Chronic conditions and readmission to the ER trigger significant costs to the hospital system and Medicare while efforts are underway to save Medicare money by preventing hospital infections and falls. USA Today
reports on the cost of hospital readmission, as part of a collection of articles: "A recent New England Journal of Medicine study reported that on average, almost one in five Medicare beneficiaries who are discharged from a hospital will re-enter it within a month. Some are planned, but the majority are not."
USA Today report looks at readmission at the University of Virginia Medical Center and interviews surgeon Jeff Young, chief quality officer and the director of UVA's trauma center. "At UVA, the 30-day readmission rate is around 5%, which adds up to about 1,300 patients out of 26,000 annual admissions. ... Young says unplanned readmissions often come back through hospital emergency departments, and research suggests such hospital visits drain billions from the health care system annually. But many hospitals are working on turning that statistic around, Young adds.

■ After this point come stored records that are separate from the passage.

128 stands for zero in the data rows.
Here is a table of points, one per row:
[132 157  98 148 148 108 136 172  75 152 114 125 131 161 101 143 117 151
 110 131 120 148 127 119 117  92  86  81 101 117 102 113]
[100 201 123 115 133 118 110 145  91 108 179 141  88 176 109 128 156  88
 166 179  96 129  78 173 133 141 120 111 163  80 143 135]
[110  99 149 184 158 101 108 127 155 103 151 151 132 109 148 130 110 105
 144 123  97 141 108 124  47 129  97 100 154 130 143 187]
[135 134 103 137 115 174 103  94 147 152 146 134 134 101 111 199 121  83
 135 142 124 126 150 124 155 125 119 103 200 108 161 143]
[130 207 122 169 137 110 200 113 140 124 116 151  91 189 110 187 102 181
 135 122 130 114 168  83 126  95 125 172 106 152 149 191]
[ 94 222 122 100  94 133  93 100 107 174 149 123 139  66 126 130 128 146
 106 136 163 145 118 163  99 178 186 114  62 121 114 113]
[176 120  95 118 227 154 150 204  86 132 103 120 160  99 107 113 102 143
 101 174  80  91 146 100 130 115 113 123 131  97  87 136]
[223  93  80 155  99 120 165 118 141 139 151 175 137 191 116 146 135 151
 154 142 216 114 120 204 146 140  83 103 149 114 139 140]
[147 122 175  94 105 192 112 150 204  32 151 107 144 135  32 156 135 125
 167 155 160 169 197 121 142  61 199 102 116 100  67  96]
[122 126 127  93  68  93  87 160  87 123 120 210 102 145 128 154 101  98
 127 129 183  98 107  83 127 120 127 174 121 135 121 148]
[ 78  80 144  85 130 179  82  94 102  94 169 117 118 185 203 152 118 121
 102  89 128 117  89 126  89 100 111 172 137 151  85 139]
[132 132 114  97 188 134 133 113 119 100 122 105 167 121 128 107 133  87
 122  89 196 193 112  67 119 123  87 134 121  71 255  97]
[ 97  67  84 127 128 107  81 139 118 107  97  85  75  87 165 182 157 160
  94  87 136 135 131  63 194 177 158  74 177 118  58 164]
[122 124  69 151  85 137 121 168 167 143 123  84 113 148 173 103 101  89
 133 171 126 164 156 109 121 164 206 129 151 121 160 139]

And the issue has garnered attention from the Obama administration, which has proposed health care reform that would include lowering readmissions" (Marcus and Bello, 9/8).
In a second article, USA Today
reports on the cost of chronic conditions: "Nearly half of Americans have a chronic condition, and 75% of the $2.6 trillion spent annually on health care goes to treat patients with long-term health problems, says Kenneth Thorpe, a professor at Atlanta's Emory University and head of the Partnership to Fight Chronic Disease." In addition, ninety-five percent of Medicare spending is linked to a chronic disease, according to the article.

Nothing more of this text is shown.